Directives for Interface Attributes

The following directives specify attributes of network interfaces. They all take one or more network attribute directives, followed by one or more network interface names, such as:

FILTERED or UNTRUSTED -- All network connection attempts coming from these interfaces are packet-filtered to determine whether the connections should be allowed.

UNFILTERED or TRUSTED -- All network connection attempts coming from these interfaces are allowed, without any packet filtering.

PRIVATE or PROTECTED -- Interfaces thus marked are presumed to be on a private network that is protected by the firewall machine. IP masquerading and NAT are applied to all outgoing connections from these networks.

PUBLIC or UNPROTECTED -- Interfaces so marked are not protected behind the firewall machine.

Directives to Set Up Host Aliasing

To set up host aliasing, where a machine on a protected network is to be partially accessible on a public network, use this type of directive:

ALIAS  pseudo   real  [ ports-protocols-services] [from source[s]]

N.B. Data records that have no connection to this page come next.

Points, in no order, along strands that fork, close into loops and pass close to each other.
In the rows, zero is written as 128.
Two points are linked if the straight distance between their rows is under 141. Some points are linked to none.
j_874: 126	145	169	99	112	142	121	104	116	148	129	125	119	118	115	135	126	121	114	170	127	126	105	168	155	91	141	129	93	136	175	110	145	121	152	161	100	170	107	171	106	134	120	103	122	150	137	129	142
j_807: 152	128	140	155	132	107	158	123	116	131	108	136	126	103	95	104	170	104	93	111	110	146	147	119	135	137	125	177	131	125	136	131	96	197	157	126	119	139	122	125	109	114	140	169	154	139	161	138	141
j_421: 116	167	85	112	144	103	104	153	162	172	179	139	144	134	170	151	164	130	98	96	114	89	145	119	102	133	106	107	109	79	149	118	154	117	127	96	122	98	157	92	123	114	109	135	114	128	127	92	72
j_546: 132	125	155	93	149	111	112	136	110	176	133	97	168	103	129	150	91	139	120	202	101	125	87	166	159	114	127	141	140	158	110	136	144	102	109	154	108	118	126	139	92	125	152	78	157	159	111	167	80
j_217: 117	140	137	122	129	131	105	152	174	135	120	151	128	100	165	91	176	145	98	127	153	139	110	136	139	99	102	79	80	116	114	129	72	149	164	136	148	160	105	128	102	154	112	156	74	155	132	110	166
j_677: 163	119	162	114	120	168	92	142	134	129	112	120	97	97	133	106	119	69	140	118	168	131	108	122	135	145	127	131	149	70	139	121	71	169	130	169	145	145	133	165	81	129	146	147	102	131	131	81	135
j_509: 100	121	137	108	121	155	106	123	143	122	170	127	115	141	127	115	120	137	131	166	157	114	73	156	151	108	114	103	123	113	174	73	142	100	115	172	150	162	90	120	113	146	105	110	90	107	107	112	130
j_306: 142	126	161	117	137	106	134	139	135	151	85	119	164	91	134	147	109	150	131	164	126	177	122	150	129	138	115	129	121	181	63	167	128	114	121	113	106	148	106	149	130	170	129	100	147	138	121	164	134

For example, if the SSH server on a machine named "private1" on a protected network had to be accessible from machines in mydomain.com, which had a 16-bit mask, appearing to be at public address "public1," the following line could be used:

ALIAS    public1    private1    ssh from mydomain.com/16

Ports/protocols and/or services to be passed through could be listed elsewhere than on the line that defined the ALIAS mapping. The line above could also be:

ALIAS    public1    private1
OPEN     ssh     from    mydomain.com/16

Directives for Packet Forwarding

To set up packet forwarding/rewriting, the following line could be included:

FORWARD protocols-ports-services [FROM source[s]]\
 [TO destination[s]]ONTO forwarded-desistination-address \
[forwarded-protocols-ports-services]

A list of protocols/ports and/or services, possibly matched by where they are coming from or going to, will be translated to go to the forwarded-destination-address, possibly also to a different group of protocols/ports/services.

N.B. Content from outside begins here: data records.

Each row is a point on a landscape with many peaks, with its height.
From any point a climber steps to the highest of the 2 points nearest to it. It stops when none of these is higher. Distance is the straight distance between rows; heights are no part of it.
mazer: [  5  -2  -6  -6 -10 -12  18  -9  -2  24 -15   1  41 -27   6   7  19   0
 -23  20  22  -8  -9]  height 1.33
feti: [  3  -1   7  -7  16 -13   3 -21  24   2 -24 -25 -12  12   7  42  -6 -29
  19   1  22  31  27]  height 4.54
bez: [-13   1   3  20  24  18   1 -14  10 -10  -6 -30  -9  24   4   3  23 -31
  29  34  -9  16  -2]  height 5.70
bobe: [-20  -6   5   4  11  -2  -2   9  -8  -4  15  14 -17  12  -5  -3   1  15
  -1  -5 -21   4   3]  height 2.78
ledib: [ 19  15 -18   8   4  -8   3  27  12 -20  12  -9  39  10 -18   6   1  11
   0 -31  -4 -24  -7]  height 2.46
vonop: [  8  -4 -11  11   3  10 -18   5 -10 -31  35   4   0  -4 -20 -31 -12   3
 -15 -14 -12 -43  12]  height 5.54
kaz: [-14  15   7  -7 -20   4  -4   2  -2  13 -14  15 -36  -9   1  -2   5   7
  -4  16 -10  10 -14]  height 2.16
Kur: [-21   0  14  26   8  -3 -13   2 -13 -11  19   4   2  11 -17   2   7  13
 -15 -20 -21  -5  16]  height 3.05
tuseg: [-10  16  28  23 -29  23 -17  11 -19  10 -16   0 -34   5 -15 -11  14   8
  13  -8 -31   6 -30]  height 3.22
raso: [ 33   2 -24 -26 -10 -14  -8  14  15  -8   6 -11  27  -5   3   6 -23  -8
   5 -23  33  -7   5]  height 5.50
Pove: [ 10 -24  17  -4  24  22  -5   5 -23  -2   7  -6 -17   9  27 -17 -17 -22
  27 -10  15  13  -8]  height 6.61
lufub: [  1   3 -15  -1  36  -4  22  10  19 -10  -3 -15  17  26   6  10  12 -13
  20  14   2  21   5]  height 4.65
Ladi: [-18  17  10  18 -26  11 -14 -21  -5   1 -16   3 -29  -4 -10  -8  18  -4
  17  45 -20   8 -16]  height 6.36
kobu: [ 22 -29  -5 -30  -3  -2   4  -5  -7  15  13   8   1 -20  28 -13 -19  -6
 -21   7  17   7  10]  height 8.01
Kiv: [  6 -13  -5  18  -5  18 -16  -3 -17 -18  22   7   5 -18  -8 -41  -7  -6
  -6   7  -6 -51   6]  height 6.33
lisel: [ -1   6  -6 -23   9   0  24  22   3  21   3  29 -13  -5  23   0  15  15
  -3  19 -11  18  -1]  height 4.16
diz: [ 11  25 -17 -19 -21   9  29   1  29  -4 -20   3  -6 -12  14   2 -12  -1
   7  26   7   8 -27]  height 3.44
Kud: [ -9   3  11  23 -15  18 -17 -34  -6   5 -14 -13 -17 -11  -1 -11  17 -26
  17  57  -9   0 -11]  height 7.29
mog: [ 26  -4   0  -5  -5   1  -7  24  -9   5   9  -2  11  -3   2  -5 -13   5
 -12 -36   4 -16  -9]  height 4.72
rer: [ -2  20  14  32 -12  21  -3  16 -15   7 -14 -13   9  -2 -19  -9  26   5
   9  -9 -18 -11 -33]  height 2.44
nar: [-17 -21   2  15  24 -22   0 -18 -11  15  14  13  39  -7   1   1  16  17
 -34   8  -5 -12  44]  height 3.25
daga: [-11   1   9  17   8   9   0 -32   5  11 -14 -20  -4  -1  10  -1  22 -25
  11  43  -5   7  -1]  height 6.41
lig: [ 18  21 -28  -7 -23   3  -3   5  21 -27   2  -3  20  -8 -11  -7 -17   5
  -5 -12   8 -33 -16]  height 5.65
buf: [ -2   4  11 -16 -10 -34  -6 -25  23  -4 -14  -2 -15 -11 -14  41 -15   4
  -3   2  14  12  42]  height 3.86
gikun: [-24   9  13  -4  -2   0  -1   8  -6   7   5  28 -35   4   4   0  15  16
   4  22 -27  14   1]  height 2.45
poros: [ -6   3  27   6 -15  18 -15  22 -16  -4   9   4 -35  10  -9  -9  -3   8
  10 -27 -20   7 -26]  height 3.80
bobo: [ -4  -5  14  19   0  11 -23  11 -12 -20  22  -3 -28  17 -14 -15 -12   0
   3 -25 -20 -11  -6]  height 4.36
dadi: [-17  -7  -1  21   0 -20  -4 -23  -3  13  -3  14  34 -10 -20   0  14  16
 -36  12   2 -20  28]  height 2.99
dolu: [-19   6   0  18   6 -13  -8  -1   7 -19  12  -3   5  20 -34  22   2  20
 -12 -30 -12  -6  20]  height 3.28
ruz: [ 15 -12 -10  -5   0  15  10  16  -8   0  -6 -12  18 -13   5 -20  -3 -13
   6   6  17  -6 -22]  height 3.74
Bel: [-11  24  12  32 -16  25 -17  11  -4  -6 -11 -13 -10  12 -28  -3  19   3
  23  -9 -29   5 -38]  height 2.79
budos: [-14  -1  -8  17  32   2   9  -9  13 -14  -7 -38  11  29  -4  21  18 -28
  28  10   6  25   3]  height 5.19
patid: [ -4 -22   6  16  18 -14  -7   2 -19  13  18  13  35  -5  -2  -5   9  14
 -28 -20  -4 -21  26]  height 3.55
Dobim: [ -8  -1   4  36   1  20   0  15 -16   7  -5  -5  30  -8 -11 -19  30   5
   8   7 -13 -23 -17]  height 2.18
nasum: [ 12 -10   4 -10  -5  12   3  10 -17   6  -3  -7 -13  -5   8 -13  -7  -9
   5 -10  11   3 -22]  height 4.38
Nug: [ 12  -4   4 -21  -8 -10   3 -15   8  13  -9   4 -20  -5  14  11 -14  -9
 -15  13   9  13  11]  height 4.42
tefef: [-20  -7   2  23  -1   0  -8 -15 -11   4  -2  12  19  -9  -8  -8  20   8
 -17  14 -10 -17   8]  height 2.74
Bek: [ 12  -3   3 -15  14  -8   8 -15  16  10 -15  -9 -16   9  19  21  -5 -27
   2   5  20  25  14]  height 4.95
sesuf: [ 17 -10 -25  -3  -5  21   0  12  -8 -28  24  12  21 -21   8 -43 -11 -10
   4  12   0 -47   3]  height 7.72
linog: [-15  26  -5 -13  -2  -6  21   7  16  21 -29  -3  -6  -2   6  13  24   3
   9   8  -1  34 -29]  height 2.64
bod: [ -4  13   5 -12 -37  15   5  -6   0  18  -7  30 -49 -17  14 -10  -5   3
   9  28 -12   9  -9]  height 1.91
kat: [ -3   7 -12 -23  -6   2  27  33  -3  22   4  42  17 -13  17  -8  10  22
  -2  12 -10  -1 -13]  height 3.24
Dogef: [-17   2  31  21 -24  -2 -33 -22 -16   7   5   7 -40   4 -17  -1  -9  12
 -25 -18 -24  -3   7]  height 3.09
Nep: [ 19  -1 -23 -35  -3  -7  23  14  17  17  13  13  48 -13  29  -1   3   7
 -19  14  13   2   3]  height 1.98
delav: [ -2 -14  26   8   0 -11 -17 -24 -13  10 -15 -21  -7  -2  -1  17 -13 -11
  -2 -26  26   9   7]  height 5.67
soruk: [  4  16 -12   4   8  -2   3  31  15 -28  15  -7  12  20 -24  -7  -7  18
   7 -36 -17 -16 -18]  height 2.81
zifo: [ -7  11  -2  12 -30  27   6  16 -15  19  -4  27   1 -17  -4 -22  15  12
  12  12 -13 -20 -23]  height 0.52
zanaf: [ 29   7 -16  -5 -15  -8  -8  -3   8 -20  -6 -16  20  -3 -11  -6 -22  -6
   6 -16  19 -18  -7]  height 6.66
Niz: [-17 -14  25  -4  36   3   6  -1 -11  18   6   0 -18  13  35  10   9  -1
  11 -12  -9  39   6]  height 5.84
rera: [ 10  -1  -4  -4  -1  -2 -13   5  -8 -25  24   7 -18   7  -9 -15 -21   2
 -11 -24  -3 -25   5]  height 4.92
gumif: [ -4 -18  13  17  20   1 -11 -36 -10  -8  -6 -30  -9   7   8   3  -7 -28
  10   5  19  15  12]  height 6.75
Kezu: [ -2  37 -10 -20 -18   5  23   1  23   3 -34  -1 -15   1   9  14   7  -4
  12  21   1  21 -41]  height 3.03
lis: [-21   0 -13  10  15 -27   4  -7  11 -17  13   5  14   9 -21  18   3  17
 -10  -2 -11  -3  28]  height 3.52
mezo: [ 18   1  -8 -19  -1 -19   0  19  11  12   1  -1  25  -1  -1  19  -7  10
   1 -30  19   6   8]  height 4.53
nodon: [ 19  -6 -16  -8  16   6  13  24   0  -3  -7 -22  40   2  -2  -4   0 -12
  17 -15  20  -2 -22]  height 3.17
kodor: [ -5   0  -1  -2 -23   9  15   5 -12  26 -20  16  25 -29   1 -14  20   6
 -15  16   4 -17 -23]  height 1.03
Lemo: [-20  11  12  12 -22 -16 -26 -20   4  -8  -1  -1 -43   7 -31  21 -11  13
 -17 -23 -13   2   5]  height 3.32
zalop: [ 19   4 -20 -24  -2 -12 -17  12  13 -18  22  11  -1   2 -11   2 -26  13
 -18 -30   2 -21  16]  height 4.31
ketef: [  2   5 -21  -4   8 -19  -2   1  15 -26  14   8  -6  11 -12   8 -11  14
 -10  -7  -7  -8  20]  height 3.82
Lag: [ -6  -9  -6  15   9   8   4   5 -10  -6   2   5  25  -2  -7 -19  13   2
  -1  16  -5 -24  -3]  height 2.49
fali: [ 11 -12 -14 -29   1  -1  33  25  -2  19  10  33  35 -17  30 -13  13  16
 -18  24   7  -4   4]  height 2.47
fudu: [-11  -3  10 -18  19  -1  13   8   2  19   1  12 -24  10  22  13  15   2
   4   3 -12  36   7]  height 5.09
dig: [-12   9   8  -2 -20 -24 -13 -21   8  -2 -14  -6 -22  -1 -23  30 -10  12
  -8 -11   4  12  17]  height 3.56
sanik: [  2 -14   6   5   9  -6   3  12 -12  13   7   1  21   3   3   2   1  15
 -14 -24   3  -2   0]  height 4.02
Donon: [  9   8 -21 -31   6 -15  10  19  22  -4   5   4   9  14   6  12 -11  13
   4 -12  11  19   2]  height 3.83
buse: [ 10  15 -11 -21 -21  -7  17 -17  29   6 -18   2  -9  -7   8  13 -11  -3
 -13  27  12   7   1]  height 3.93
Bome: [ 20 -25  14  -9   8  24   2  27 -28  10  -1  -3  -8  -5  23 -21 -16 -13
  15 -26  13  -1 -25]  height 5.27
duvi: [-30  18  22  10 -27   3 -24 -32 -11  21 -16   8 -38  -5  -5  -1  21   3
   4  31 -32  24 -10]  height 5.62
movu: [-11 -11  13  20  -1  -1 -21 -34 -12   3 -13 -25 -13   5 -10  11  -4 -10
   5   4  15   6   2]  height 6.20
dogog: [  3  17 -19  -4 -29   5  10   7   7 -12  -6   7  14 -18  -7 -19  -5  11
 -13   2  -1 -24 -26]  height 4.82
tok: [ -8  22  -2   8 -41  21   8  -2  -3  15 -23  18   2 -26  -6 -16  14  14
  -2  25  -8 -15 -30]  height 0.75
zuga: [-10 -12  16  10  15  -9  -7 -13 -16   3   0 -11  -4  12  -3  19  -4   3
   1 -27  10  21  16]  height 5.21
vuku: [ 14   2 -21 -16   1 -20  21  11  10  18  -7   3  51  -9  11  15  15  13
 -11  12  19   5   0]  height 1.62
nik: [  8  22 -18 -12   5 -10   7  27  21 -19   1  -3   3  23 -16   8 -15   8
  14 -30   0   5 -16]  height 3.23
nedi: [  8  -4   9 -16   2 -22  -9 -27  27 -13 -20 -17 -16  -2  -4  35 -19 -25
  11   7  21  13  40]  height 4.19
div: [ 24 -11  -6 -26 -13   0   3  19  -9  14  11  19   4 -12  14 -18 -18   4
 -18 -19   6  -6  -2]  height 5.91
mezu: [  1 -18   6  12  32  -5  -9 -31   6 -19  11 -22 -13  18   0  12 -15 -24
  14   1  10   9  34]  height 6.17
fum: [ -8 -17  30  14  25  16 -14 -17 -30   6   3 -14 -10   8  20 -11   0 -20
  21  -9  10  20 -10]  height 7.95
nenun: [ 23 -19 -27  -4  -2   6  -1 -15   3 -24  11  -3  21 -19   5 -30 -15 -14
 -10  20  13 -38  15]  height 6.37
zupa: [  9  -4 -10  11  22   6   3  31  -8 -16   9 -18  39  11 -11  -6   6  -3
   7 -24   2 -18 -10]  height 2.73
doseg: [ -2 -11   9 -14  21 -16   1  -2   5  -2   7  -3 -17  13   8  28 -14   5
   2 -20  11  27  29]  height 5.10
Kero: [  1   6  -9  -8  27  -4  13   2  29 -19   8 -10 -20  28   3  16  -1 -13
  14  14  -8  11  16]  height 5.08
lefis: [-16 -16  31   4  19  14  -8 -12 -20  11  15   5 -30   1  26  -3   0  -4
  11  -2  -7  21   4]  height 6.72
gofa: [  5 -14  -5   1   7   3  11  -4  -5   5   2  10  11 -14  15 -13   3  -1
  -8  26   5  -6   8]  height 2.19
Mut: [ -1  -6   1  -7  19 -12   2 -14  17 -11   9  -5 -22  20   2  17 -22 -10
   6   1   4   9  35]  height 5.63

Where does a climber stop that starts at each point below?
bod: sesuf
tok: fum
ledib: zanaf
ketef: sesuf
kat: fum
Lemo: Bek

Typical Cluster Firewall Example

As an example, consider a small cluster with one head node and several compute nodes, with the head node and all the compute nodes exposed on the general network. Suppose that the requirements for outside network access to the cluster are that every cluster node can be pingable and allow ssh access, with the head node also being a Web server. Further suppose that any access to the outside network from within the cluster is allowed, and that any access between cluster nodes is allowed. The following PFILTER configuration file on the head node and on every compute node would accomplish this:

# define the main cluster server and the compute nodes
# (assume they are defined in all host's /etc/hosts files)

%define server headnode.cluster19.domain.org

%define nodes     node1.cluster19.domain.org \
        node2.cluster19.domain.org \
        node3.cluster19.domain.org

# We don't trust anyone anywhere on any interface by default

untrusted  interfaces  all

# Be nice and reject, rather than drop, unwanted packets

reject

# let anyone ping or ssh into the cluster

open    ping    ssh

# the server gets http opened up

open    tcp     http https        %if %hostname% = %server%

# the server needs to be listed as a dhcp server for the nodes
# because opening up that service requires opening up some
# broadcast stuff as well, so simply listing the nodes as
# trusted is not sufficient

open    dhcp    to    %nodes%    %if %hostname% = %server%

# the server and every compute node trust each other

trusted %server% %nodes%

Conclusion

The first method of network security to be installed should be packet filtering. This will block access from outside the cluster to all but needed services, while allowing the cluster to access the outside freely. With tools such as PFILTER, packet-filtering firewalls with ipchains/iptables rulesets can be generated in a straightforward manner.

Neil Gorsuch has worked as a software consultant in the process control industry, co-founded a computer peripherals company where he designed hardware, firmware, and host software, and worked for Motorola designing cell phone firmware. He currently works at the NCSA in the cluster development group writing clustering software and cluster security systems. He is also a member of the Oscar core development team.